FiP = Feline infektiöse Peritonitis (ansteckende Bauchfellentzündung).


Cornelia Reich schreibt in "Vets im Netz":

Die meisten Fragen in diesem Forum erreichen uns zur FIP-Infektion der Katze. Das liegt einerseits daran, daß die FIP eine recht weit verbreitete Krankheit ist - bei etwa jeder 6. -8. Katze, die pathologisch untersucht wird, wird auch eine Infektion mit dem FIP-Virus festgestellt - andererseits aber sicher auch daran, daß die Erkrankung so schwer zu begreifen ist:

- Das Virus ist fast flächendeckend verbreitet und trotzdem tritt die Krankheit nur sporadisch auf: Beispielsweise können Kätzchen aus einem Wurf an FIP erkranken, wohingegen ihre Wurfgeschwister und die Mutter verschont bleiben.

- Antikörper gegen das Virus - also Moleküle, die eigentlich dafür da sind, die Katze gegen die Infektion zu schützen - nützen nichts, können die Erkrankung schlimmstenfalls noch beschleunigen.
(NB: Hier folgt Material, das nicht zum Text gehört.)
M = [342, 247, 598, -394, 243, -269, -826, -513, -626, -76]
M[0]: 342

Wie ist das möglich? Fangen wir vorn an: Erreger der FIP sind die Coronaviren. Die meisten dieser Coronaviren sind harmlos, verursachen bei Katzenwelpen häufig einen kurzzeitigen "Welpendurchfall", leben also im Darmgewebe und treten ansonsten nicht weiter in Erscheinung. Trotzdem spielen diese harmlosen Darmviren die Hauptrolle bei der Verbreitung der Erkrankung: Gesunde Katzen, die die Coronaviren in ihrem Darm beherbergen, scheiden diese im Kot, im Speichel und mit anderen Körperflüssigkeiten aus. Sie stecken also andere Katzen mit einer an sich harmlosen Darmerkrankung an. Soweit nicht weiter wild.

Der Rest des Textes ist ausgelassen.